Below are some records. Pull every line that contains the word "each".

** Opening Working data block **

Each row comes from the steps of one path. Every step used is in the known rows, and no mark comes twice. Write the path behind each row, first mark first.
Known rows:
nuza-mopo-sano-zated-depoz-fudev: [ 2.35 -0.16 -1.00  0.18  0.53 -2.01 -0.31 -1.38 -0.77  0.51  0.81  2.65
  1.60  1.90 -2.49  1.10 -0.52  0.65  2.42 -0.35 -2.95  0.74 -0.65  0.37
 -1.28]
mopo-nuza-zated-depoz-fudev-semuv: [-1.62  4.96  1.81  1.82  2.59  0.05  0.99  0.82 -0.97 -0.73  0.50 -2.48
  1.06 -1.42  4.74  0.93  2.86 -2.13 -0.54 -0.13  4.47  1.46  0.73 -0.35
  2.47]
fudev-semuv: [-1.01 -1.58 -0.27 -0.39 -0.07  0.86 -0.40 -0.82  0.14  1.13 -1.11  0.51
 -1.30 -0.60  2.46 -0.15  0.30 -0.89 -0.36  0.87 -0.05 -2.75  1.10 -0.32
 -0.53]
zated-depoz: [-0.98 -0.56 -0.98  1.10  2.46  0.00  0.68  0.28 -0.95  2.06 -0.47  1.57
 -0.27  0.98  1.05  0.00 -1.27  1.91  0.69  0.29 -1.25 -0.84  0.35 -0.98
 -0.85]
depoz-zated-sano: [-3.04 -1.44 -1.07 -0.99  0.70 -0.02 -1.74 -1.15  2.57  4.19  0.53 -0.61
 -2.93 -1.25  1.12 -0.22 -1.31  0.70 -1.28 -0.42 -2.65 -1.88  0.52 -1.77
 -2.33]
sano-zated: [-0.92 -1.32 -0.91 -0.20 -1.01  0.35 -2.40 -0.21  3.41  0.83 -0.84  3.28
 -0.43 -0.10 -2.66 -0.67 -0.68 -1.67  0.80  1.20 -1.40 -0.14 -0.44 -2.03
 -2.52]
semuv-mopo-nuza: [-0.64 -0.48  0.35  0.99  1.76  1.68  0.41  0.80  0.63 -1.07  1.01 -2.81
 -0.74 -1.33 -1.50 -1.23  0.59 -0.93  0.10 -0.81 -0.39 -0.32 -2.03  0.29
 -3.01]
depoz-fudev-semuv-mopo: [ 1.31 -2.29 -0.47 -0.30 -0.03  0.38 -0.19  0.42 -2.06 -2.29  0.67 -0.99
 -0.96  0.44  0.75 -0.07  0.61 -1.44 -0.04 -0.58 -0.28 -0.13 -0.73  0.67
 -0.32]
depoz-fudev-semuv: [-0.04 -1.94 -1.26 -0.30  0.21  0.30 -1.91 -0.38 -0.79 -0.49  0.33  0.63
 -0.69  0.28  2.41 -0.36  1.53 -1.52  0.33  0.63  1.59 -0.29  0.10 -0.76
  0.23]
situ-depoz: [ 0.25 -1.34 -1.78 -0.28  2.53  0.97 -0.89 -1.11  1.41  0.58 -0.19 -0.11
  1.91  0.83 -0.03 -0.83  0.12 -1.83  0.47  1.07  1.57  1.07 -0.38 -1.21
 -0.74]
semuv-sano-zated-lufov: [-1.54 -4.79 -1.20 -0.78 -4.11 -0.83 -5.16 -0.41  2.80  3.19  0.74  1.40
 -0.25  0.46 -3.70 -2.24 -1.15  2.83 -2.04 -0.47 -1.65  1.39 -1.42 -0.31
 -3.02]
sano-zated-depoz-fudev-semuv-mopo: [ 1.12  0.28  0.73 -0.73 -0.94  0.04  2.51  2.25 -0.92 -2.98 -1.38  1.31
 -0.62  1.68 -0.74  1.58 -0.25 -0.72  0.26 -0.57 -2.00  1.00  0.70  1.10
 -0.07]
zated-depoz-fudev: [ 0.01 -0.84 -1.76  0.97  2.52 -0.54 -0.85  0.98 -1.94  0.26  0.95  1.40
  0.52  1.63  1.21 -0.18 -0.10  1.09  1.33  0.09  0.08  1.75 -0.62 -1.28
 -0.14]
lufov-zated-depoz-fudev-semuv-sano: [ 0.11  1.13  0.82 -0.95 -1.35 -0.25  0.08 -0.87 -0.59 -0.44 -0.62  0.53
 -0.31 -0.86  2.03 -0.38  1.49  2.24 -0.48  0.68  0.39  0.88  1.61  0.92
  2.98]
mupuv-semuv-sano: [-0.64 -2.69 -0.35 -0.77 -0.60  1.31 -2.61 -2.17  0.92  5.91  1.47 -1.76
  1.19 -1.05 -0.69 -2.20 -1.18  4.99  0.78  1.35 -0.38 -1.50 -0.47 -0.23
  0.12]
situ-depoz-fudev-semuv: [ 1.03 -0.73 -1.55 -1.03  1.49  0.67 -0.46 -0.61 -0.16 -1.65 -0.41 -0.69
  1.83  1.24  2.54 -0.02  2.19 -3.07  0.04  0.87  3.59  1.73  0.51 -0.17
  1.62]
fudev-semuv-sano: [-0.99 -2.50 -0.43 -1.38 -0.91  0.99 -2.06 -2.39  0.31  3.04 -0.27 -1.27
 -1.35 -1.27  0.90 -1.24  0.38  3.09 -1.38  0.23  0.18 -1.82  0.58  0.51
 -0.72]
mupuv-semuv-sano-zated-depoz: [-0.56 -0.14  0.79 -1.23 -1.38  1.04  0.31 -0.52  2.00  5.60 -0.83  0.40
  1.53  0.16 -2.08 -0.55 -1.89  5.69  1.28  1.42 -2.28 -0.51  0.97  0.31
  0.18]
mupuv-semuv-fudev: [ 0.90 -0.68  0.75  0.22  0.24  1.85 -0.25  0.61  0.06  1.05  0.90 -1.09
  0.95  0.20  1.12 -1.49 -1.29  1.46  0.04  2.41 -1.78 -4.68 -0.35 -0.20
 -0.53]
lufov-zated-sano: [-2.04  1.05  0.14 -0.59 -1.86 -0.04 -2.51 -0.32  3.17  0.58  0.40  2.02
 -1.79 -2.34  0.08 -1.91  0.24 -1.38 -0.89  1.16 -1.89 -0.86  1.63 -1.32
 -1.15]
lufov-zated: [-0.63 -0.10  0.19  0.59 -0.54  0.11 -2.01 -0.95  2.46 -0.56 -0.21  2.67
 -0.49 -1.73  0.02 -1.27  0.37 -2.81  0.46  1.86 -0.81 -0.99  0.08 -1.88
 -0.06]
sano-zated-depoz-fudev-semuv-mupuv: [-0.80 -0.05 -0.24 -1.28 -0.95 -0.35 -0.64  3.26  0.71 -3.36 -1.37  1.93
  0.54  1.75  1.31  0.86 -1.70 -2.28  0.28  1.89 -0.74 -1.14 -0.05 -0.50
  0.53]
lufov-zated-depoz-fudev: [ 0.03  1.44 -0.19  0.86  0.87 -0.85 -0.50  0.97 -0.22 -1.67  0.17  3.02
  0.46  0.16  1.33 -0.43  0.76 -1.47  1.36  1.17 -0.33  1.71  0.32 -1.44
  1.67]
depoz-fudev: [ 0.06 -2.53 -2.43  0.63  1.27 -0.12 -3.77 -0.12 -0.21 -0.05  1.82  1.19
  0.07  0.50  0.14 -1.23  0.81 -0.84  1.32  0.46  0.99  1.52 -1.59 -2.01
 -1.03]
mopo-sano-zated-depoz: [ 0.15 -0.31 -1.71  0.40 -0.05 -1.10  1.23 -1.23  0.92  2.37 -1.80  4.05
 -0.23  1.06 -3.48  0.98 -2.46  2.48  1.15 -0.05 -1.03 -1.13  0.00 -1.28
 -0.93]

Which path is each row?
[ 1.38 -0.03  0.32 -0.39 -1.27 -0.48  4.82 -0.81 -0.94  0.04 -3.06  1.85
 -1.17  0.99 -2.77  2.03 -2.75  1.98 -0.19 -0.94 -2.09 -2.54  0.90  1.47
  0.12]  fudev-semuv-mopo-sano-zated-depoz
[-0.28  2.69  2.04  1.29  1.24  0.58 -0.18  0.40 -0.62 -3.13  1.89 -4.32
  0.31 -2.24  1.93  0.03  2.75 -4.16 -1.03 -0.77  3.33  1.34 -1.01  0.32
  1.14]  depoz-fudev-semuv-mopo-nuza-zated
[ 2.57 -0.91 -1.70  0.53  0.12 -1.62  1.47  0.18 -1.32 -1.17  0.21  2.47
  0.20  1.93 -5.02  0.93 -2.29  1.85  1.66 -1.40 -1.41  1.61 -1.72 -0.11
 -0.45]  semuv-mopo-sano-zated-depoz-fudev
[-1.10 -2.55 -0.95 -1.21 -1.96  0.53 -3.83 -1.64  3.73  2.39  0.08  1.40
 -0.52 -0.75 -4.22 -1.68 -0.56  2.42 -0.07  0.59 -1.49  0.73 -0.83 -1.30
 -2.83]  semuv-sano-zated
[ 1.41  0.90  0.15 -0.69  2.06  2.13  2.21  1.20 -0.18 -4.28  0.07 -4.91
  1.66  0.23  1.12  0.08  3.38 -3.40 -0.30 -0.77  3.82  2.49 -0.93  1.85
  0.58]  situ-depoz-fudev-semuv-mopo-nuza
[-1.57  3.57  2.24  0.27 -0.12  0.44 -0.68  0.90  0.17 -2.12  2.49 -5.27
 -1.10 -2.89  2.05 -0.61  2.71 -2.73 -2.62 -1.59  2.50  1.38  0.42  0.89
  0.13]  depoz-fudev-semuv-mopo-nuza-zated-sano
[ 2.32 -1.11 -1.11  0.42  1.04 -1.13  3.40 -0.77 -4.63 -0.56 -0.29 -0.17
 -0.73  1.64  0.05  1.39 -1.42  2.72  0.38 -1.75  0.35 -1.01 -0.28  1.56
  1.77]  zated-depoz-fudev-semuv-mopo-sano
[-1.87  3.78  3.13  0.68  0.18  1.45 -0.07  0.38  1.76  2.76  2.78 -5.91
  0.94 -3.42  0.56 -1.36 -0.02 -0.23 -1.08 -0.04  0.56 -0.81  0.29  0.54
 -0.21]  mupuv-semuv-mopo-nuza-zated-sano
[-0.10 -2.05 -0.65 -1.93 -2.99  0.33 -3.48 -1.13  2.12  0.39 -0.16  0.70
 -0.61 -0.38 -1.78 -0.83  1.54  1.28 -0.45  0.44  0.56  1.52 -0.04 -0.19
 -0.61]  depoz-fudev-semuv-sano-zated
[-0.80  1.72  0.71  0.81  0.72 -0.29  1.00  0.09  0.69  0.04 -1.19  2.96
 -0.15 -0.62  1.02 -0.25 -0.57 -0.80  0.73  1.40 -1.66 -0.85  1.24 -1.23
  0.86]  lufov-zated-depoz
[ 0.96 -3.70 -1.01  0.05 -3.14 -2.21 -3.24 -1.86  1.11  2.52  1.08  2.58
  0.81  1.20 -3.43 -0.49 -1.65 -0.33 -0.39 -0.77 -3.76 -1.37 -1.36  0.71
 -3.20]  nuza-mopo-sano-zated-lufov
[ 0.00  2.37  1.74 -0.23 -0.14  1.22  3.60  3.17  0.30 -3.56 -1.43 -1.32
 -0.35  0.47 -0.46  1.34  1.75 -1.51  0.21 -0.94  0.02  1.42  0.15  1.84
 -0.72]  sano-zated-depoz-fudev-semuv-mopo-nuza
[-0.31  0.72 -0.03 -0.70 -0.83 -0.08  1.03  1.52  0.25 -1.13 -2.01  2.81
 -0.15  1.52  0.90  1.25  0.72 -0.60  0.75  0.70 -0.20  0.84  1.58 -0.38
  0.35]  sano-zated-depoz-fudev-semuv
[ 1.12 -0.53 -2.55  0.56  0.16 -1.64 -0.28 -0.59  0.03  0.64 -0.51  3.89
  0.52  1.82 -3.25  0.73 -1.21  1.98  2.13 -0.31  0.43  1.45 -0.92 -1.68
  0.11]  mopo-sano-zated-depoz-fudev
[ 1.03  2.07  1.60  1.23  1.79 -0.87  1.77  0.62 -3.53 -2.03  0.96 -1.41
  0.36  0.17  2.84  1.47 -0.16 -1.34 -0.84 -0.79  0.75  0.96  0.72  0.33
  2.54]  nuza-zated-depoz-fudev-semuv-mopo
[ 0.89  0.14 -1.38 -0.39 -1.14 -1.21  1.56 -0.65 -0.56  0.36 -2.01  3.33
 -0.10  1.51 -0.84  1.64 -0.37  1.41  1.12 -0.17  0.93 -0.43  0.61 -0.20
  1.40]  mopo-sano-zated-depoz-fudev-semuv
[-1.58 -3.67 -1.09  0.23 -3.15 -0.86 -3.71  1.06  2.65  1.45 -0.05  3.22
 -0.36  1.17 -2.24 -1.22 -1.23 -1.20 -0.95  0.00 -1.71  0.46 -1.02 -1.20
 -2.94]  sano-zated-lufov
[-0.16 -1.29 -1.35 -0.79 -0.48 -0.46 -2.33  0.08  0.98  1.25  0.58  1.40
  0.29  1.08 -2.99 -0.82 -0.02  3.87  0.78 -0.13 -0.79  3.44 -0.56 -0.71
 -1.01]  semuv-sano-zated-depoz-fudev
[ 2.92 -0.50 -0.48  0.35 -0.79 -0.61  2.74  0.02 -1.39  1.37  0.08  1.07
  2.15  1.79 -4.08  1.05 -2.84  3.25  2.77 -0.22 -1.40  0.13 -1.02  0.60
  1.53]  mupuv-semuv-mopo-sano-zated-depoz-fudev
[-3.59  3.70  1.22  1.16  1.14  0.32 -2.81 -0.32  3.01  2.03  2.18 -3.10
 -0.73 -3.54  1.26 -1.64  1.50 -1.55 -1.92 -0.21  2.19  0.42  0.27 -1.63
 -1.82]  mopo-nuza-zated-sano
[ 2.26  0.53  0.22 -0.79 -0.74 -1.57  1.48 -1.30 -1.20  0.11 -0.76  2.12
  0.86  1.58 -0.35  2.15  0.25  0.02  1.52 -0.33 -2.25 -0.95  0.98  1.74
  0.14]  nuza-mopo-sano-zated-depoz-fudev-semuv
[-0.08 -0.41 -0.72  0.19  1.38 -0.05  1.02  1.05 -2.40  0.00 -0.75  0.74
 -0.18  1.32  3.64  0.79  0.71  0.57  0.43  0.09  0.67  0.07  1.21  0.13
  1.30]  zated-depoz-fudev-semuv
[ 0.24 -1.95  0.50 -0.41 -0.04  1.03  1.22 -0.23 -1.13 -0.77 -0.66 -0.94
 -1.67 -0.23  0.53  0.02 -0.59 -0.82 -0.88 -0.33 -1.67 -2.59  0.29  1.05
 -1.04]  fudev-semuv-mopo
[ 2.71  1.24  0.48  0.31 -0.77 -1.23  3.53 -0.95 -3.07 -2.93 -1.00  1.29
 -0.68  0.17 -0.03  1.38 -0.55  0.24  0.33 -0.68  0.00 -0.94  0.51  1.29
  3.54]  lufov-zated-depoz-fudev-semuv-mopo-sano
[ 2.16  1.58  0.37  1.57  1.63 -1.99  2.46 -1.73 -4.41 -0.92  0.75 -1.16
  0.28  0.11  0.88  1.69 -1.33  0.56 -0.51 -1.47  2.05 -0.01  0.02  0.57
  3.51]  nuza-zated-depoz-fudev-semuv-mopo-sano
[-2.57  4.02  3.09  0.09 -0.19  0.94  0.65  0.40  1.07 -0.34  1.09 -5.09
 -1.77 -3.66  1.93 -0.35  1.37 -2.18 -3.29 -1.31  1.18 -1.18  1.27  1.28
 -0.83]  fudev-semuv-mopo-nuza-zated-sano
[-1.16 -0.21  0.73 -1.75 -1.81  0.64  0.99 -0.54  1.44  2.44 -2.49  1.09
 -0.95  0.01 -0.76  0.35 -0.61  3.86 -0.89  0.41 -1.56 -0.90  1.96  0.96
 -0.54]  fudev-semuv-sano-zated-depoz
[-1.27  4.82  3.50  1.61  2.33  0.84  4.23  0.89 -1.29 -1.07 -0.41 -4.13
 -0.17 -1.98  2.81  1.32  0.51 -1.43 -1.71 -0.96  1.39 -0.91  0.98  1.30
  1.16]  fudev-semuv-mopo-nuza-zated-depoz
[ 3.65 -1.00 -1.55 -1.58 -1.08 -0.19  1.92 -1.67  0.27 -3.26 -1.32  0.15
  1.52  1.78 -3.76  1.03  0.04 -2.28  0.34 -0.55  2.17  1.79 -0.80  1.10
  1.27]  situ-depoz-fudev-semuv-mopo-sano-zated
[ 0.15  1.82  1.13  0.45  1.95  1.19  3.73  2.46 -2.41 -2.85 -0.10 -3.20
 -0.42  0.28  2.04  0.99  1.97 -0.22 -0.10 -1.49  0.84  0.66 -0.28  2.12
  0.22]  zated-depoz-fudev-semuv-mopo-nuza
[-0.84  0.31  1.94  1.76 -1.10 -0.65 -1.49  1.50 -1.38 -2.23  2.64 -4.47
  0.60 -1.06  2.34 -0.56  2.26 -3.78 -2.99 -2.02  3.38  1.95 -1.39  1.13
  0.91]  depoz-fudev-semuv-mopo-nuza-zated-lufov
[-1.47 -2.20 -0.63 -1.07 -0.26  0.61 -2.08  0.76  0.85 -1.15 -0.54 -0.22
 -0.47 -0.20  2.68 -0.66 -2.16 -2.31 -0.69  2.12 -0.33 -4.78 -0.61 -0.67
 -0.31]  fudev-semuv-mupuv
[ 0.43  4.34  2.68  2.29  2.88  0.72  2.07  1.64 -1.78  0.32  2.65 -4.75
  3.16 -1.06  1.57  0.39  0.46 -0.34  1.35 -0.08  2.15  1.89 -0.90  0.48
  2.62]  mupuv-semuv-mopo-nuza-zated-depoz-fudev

** Closing Working data block **

— Reply —
Each row comes from the steps of one path. Every step used is in the known rows, and no mark comes twice. Write the path behind each row, first mark first.
Which path is each row?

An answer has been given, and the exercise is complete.